**WORK TO COMPLETE**:
Among the records that follow, set down only the lines from the one containing "bugu -> budu: [-15.8" to the one containing "7.8 -13.2 -37.4]", both included, exactly.
-------- RECORDS PROVIDED
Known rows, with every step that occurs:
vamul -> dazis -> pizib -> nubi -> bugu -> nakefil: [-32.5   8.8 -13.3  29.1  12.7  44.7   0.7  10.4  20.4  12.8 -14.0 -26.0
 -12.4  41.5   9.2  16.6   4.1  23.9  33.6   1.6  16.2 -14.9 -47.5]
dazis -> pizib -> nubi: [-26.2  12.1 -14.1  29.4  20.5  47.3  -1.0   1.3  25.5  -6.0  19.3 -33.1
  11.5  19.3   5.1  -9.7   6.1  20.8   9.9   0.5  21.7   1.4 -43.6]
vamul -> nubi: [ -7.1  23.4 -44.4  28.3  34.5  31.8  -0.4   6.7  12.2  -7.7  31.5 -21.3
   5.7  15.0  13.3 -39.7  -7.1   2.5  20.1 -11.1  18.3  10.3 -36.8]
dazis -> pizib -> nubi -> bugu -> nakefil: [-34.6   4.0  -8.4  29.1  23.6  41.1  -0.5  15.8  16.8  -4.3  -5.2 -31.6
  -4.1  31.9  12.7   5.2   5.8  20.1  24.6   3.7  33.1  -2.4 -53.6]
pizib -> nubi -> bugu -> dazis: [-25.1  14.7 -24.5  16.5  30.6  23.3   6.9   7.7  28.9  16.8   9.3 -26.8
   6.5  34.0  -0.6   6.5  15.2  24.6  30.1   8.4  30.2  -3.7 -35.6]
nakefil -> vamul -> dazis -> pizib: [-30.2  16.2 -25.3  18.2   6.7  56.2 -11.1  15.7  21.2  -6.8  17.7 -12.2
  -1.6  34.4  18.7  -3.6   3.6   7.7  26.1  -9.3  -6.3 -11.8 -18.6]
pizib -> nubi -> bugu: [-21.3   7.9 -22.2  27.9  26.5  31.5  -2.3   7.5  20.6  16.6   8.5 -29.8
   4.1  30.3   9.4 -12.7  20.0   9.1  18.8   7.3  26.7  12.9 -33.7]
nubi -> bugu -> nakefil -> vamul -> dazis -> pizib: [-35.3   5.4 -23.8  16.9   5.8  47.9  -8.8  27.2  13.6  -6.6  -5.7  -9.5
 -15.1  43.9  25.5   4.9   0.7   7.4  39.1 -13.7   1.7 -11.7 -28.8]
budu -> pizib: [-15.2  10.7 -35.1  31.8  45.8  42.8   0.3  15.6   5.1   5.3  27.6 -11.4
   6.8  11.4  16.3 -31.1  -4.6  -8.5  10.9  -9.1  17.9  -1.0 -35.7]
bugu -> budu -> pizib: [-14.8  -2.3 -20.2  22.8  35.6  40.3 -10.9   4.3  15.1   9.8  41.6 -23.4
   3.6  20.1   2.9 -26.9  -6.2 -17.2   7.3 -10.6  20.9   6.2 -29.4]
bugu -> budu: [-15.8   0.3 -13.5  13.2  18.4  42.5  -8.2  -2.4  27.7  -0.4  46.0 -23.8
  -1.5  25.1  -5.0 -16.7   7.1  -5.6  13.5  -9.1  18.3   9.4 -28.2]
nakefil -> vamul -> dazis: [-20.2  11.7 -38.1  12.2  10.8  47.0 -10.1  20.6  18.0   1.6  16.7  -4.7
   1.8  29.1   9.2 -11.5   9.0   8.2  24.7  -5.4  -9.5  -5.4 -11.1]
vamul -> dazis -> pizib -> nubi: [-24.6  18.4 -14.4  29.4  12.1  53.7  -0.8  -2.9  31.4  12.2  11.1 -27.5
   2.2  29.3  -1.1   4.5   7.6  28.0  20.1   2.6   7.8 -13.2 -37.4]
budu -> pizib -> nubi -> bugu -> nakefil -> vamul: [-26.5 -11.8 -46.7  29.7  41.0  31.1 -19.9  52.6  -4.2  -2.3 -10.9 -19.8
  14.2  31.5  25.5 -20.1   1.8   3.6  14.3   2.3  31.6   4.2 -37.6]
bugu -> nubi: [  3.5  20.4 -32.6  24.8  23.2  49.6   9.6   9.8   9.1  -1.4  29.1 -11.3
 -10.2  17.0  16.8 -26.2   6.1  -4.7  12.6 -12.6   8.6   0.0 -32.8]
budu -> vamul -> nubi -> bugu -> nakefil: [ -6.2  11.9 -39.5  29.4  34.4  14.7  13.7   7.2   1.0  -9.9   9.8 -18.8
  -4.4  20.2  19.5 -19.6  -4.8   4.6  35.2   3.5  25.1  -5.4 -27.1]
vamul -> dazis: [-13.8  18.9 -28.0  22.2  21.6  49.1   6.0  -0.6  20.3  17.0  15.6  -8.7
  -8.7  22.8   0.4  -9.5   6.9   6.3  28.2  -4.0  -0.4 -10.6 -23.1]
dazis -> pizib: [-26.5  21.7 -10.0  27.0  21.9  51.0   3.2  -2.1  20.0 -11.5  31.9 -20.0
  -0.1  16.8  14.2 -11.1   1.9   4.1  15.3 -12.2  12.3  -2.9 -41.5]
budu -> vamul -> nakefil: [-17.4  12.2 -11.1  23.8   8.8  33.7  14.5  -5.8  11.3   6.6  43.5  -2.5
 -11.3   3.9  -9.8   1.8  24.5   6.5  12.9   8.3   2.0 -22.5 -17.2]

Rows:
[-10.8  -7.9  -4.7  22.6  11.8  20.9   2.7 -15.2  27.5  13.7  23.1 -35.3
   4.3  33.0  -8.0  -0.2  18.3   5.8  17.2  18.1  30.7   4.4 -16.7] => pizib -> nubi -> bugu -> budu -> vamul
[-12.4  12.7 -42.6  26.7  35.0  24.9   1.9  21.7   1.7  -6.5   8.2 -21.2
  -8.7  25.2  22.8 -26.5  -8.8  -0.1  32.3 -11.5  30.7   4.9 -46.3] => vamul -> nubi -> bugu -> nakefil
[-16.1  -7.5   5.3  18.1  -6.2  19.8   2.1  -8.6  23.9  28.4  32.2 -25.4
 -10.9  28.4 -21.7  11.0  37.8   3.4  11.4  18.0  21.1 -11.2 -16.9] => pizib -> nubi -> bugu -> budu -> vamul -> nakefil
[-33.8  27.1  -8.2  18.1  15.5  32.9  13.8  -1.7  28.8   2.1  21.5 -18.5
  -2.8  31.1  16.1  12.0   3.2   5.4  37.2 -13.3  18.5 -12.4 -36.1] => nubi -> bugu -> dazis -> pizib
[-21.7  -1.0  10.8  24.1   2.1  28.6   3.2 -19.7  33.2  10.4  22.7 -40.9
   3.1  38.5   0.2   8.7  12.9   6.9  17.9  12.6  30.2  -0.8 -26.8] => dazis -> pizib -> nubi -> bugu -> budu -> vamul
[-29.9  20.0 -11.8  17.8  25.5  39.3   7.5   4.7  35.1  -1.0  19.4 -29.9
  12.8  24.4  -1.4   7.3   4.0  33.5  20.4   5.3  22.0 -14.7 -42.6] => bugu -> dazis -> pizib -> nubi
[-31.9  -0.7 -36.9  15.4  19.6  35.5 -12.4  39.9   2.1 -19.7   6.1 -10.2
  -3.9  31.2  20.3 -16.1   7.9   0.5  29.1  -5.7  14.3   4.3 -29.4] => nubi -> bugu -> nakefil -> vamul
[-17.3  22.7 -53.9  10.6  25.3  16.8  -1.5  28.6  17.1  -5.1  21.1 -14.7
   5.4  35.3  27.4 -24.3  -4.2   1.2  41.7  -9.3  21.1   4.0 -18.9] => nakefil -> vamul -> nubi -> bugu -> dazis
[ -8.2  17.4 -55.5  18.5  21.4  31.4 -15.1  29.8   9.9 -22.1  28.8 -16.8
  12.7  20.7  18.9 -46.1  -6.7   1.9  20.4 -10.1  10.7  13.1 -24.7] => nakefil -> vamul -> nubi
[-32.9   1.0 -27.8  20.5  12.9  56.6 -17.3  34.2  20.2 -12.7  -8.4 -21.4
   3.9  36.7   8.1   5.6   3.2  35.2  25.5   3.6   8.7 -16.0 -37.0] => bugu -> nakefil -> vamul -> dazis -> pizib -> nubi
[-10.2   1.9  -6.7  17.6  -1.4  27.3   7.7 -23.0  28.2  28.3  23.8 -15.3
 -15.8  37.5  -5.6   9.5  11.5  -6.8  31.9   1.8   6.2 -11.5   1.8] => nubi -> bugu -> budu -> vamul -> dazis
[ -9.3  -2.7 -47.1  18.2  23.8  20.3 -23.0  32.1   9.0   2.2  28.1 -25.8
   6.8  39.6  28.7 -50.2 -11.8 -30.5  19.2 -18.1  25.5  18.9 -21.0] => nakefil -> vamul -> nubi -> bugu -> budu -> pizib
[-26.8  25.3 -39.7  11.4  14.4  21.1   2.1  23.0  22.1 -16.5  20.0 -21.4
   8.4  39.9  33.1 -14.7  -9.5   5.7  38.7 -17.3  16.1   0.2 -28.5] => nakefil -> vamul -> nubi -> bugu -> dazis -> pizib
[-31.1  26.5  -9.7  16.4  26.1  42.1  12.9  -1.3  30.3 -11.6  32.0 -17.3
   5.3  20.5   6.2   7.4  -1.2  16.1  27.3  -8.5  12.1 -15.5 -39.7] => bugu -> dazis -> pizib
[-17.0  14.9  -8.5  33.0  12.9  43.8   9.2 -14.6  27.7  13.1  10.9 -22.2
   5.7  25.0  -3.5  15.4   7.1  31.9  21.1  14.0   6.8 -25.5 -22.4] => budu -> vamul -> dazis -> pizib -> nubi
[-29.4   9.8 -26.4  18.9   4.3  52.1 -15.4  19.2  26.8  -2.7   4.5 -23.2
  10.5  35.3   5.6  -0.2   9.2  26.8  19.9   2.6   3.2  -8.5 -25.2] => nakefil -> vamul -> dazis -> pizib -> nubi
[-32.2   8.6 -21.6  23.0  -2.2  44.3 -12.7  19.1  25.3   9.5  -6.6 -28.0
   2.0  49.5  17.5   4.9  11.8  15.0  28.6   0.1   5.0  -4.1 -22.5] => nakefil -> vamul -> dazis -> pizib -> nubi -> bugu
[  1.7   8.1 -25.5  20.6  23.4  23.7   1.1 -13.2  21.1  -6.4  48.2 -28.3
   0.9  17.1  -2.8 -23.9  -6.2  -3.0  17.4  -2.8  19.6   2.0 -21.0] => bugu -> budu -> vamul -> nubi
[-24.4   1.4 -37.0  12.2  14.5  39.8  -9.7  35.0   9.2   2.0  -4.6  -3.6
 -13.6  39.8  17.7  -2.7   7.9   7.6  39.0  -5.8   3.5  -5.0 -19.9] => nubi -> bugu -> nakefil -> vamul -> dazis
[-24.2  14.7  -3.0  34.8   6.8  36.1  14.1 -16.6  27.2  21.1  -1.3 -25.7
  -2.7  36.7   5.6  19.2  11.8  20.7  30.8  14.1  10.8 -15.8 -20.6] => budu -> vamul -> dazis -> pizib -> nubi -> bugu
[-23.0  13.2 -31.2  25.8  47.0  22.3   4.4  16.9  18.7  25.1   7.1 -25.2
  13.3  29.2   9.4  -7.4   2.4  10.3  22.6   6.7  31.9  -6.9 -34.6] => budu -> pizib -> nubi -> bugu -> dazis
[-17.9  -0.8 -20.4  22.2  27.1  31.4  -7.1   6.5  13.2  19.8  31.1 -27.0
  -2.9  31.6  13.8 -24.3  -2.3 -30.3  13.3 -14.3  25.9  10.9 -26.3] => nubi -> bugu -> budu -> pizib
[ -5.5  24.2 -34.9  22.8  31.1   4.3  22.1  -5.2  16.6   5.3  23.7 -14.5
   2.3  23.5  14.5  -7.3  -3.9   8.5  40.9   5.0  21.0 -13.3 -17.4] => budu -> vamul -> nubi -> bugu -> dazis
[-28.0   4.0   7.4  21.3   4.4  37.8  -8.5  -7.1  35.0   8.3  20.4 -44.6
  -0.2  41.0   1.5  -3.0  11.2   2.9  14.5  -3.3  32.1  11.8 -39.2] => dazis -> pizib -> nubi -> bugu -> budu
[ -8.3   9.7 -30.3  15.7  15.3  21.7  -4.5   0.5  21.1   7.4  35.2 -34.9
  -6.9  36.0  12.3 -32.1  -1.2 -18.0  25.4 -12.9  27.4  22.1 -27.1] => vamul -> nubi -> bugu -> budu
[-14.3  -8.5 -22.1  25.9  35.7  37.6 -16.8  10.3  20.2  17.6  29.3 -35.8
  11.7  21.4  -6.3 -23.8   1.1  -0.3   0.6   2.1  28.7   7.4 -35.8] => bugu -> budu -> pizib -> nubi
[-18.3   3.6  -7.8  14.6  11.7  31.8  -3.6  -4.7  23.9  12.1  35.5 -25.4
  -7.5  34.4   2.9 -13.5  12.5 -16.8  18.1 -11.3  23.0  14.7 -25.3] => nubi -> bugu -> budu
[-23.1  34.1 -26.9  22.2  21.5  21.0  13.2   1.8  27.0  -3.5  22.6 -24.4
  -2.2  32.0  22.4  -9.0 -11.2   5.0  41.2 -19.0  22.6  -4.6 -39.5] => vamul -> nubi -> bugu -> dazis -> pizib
----------------
**THE COMPLETED TASK**:
bugu -> budu: [-15.8   0.3 -13.5  13.2  18.4  42.5  -8.2  -2.4  27.7  -0.4  46.0 -23.8
  -1.5  25.1  -5.0 -16.7   7.1  -5.6  13.5  -9.1  18.3   9.4 -28.2]
nakefil -> vamul -> dazis: [-20.2  11.7 -38.1  12.2  10.8  47.0 -10.1  20.6  18.0   1.6  16.7  -4.7
   1.8  29.1   9.2 -11.5   9.0   8.2  24.7  -5.4  -9.5  -5.4 -11.1]
vamul -> dazis -> pizib -> nubi: [-24.6  18.4 -14.4  29.4  12.1  53.7  -0.8  -2.9  31.4  12.2  11.1 -27.5
   2.2  29.3  -1.1   4.5   7.6  28.0  20.1   2.6   7.8 -13.2 -37.4]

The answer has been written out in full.